Trump was everything the party didn't think it wanted, with his plans for mass deportation and a "great, great wall" on the U.S.-Mexico border. But he seemed to be exactly what many Republican voters wanted: an outsider who has never held elected office and is pumping his own money into his presidential campaign rather than relying on a super PAC. He wasn't afraid to attack the Republican establishment, his GOP rivals or Democratic front-runner Hillary Clinton. Plus, he made debates fun to watch.

"He's got everybody stirred up, and that's a good thing," said Vickie Hagen, 57, a school-bus driver who lives in Davenport and went to Trump's last event on Saturday. She plans to caucus for the first time on Monday, voting for Trump so that he can win her state and prove his doubters wrong. "He's an anomaly, so it's like: Let's find out if he's really real. I know he can do what he does. He's a great businessman."

As Trump tweeted, attacked and gained in the polls, he grew increasingly frustrated that the media and the party were not taking him seriously. At the third Republican debate in Colorado in late October, moderator John Harwood of CNBC listed off some of Trump's more outlandish promises - building the border wall and forcing Mexico to pay for it, deporting 11 million people and cutting taxes by $10 trillion without adding to the debt.

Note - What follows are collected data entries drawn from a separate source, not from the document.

These are the activations of a small neural network, seen along a few directions. Each row is one input.
Each table varies a few parts of the input and shows all the possible inputs, shuffled.
Descriptions start from the smaller parts, as in this example, which fits no table here: one of 4 places along a line, together with either a single point or one of 9 places along a line or (one of 2 separate values, together with one of 8 places around a ring).
Shared parts are said once, and a part with two or three values counts as separate values.
In the rows, zero is written as 128.

A family of inputs:
x1: [163 123 144 135 115  87 129 115 157 125 104 142 171]
x2: [109 140  95 126 107 111 132 159 112  80 195 108  50]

"Is this a comic book version of a presidential campaign?" Harwood asked.

As the debate audience laughed, Trump responded curtly: "No, not a comic book, and it's not a very nicely asked question the way you say that."

Since then, Trump has had to continue to answer such questions, especially after he went on a 95-minute-long, deeply personal rant about one of his rivals, retired surgeon Ben Carson, during a town hall in Iowa. And after he stumbled through questions about whether or not he would set up a database to track Muslims. And after he called for a temporary ban on allowing nearly all foreign Muslims into the country.

And again, just last week, when he skipped the last GOP debate before the caucuses.

"A lot of people have laughed at me over the years," Trump said at a rally in New Hampshire on Friday, the morning after the debate. "But they're not laughing at me anymore."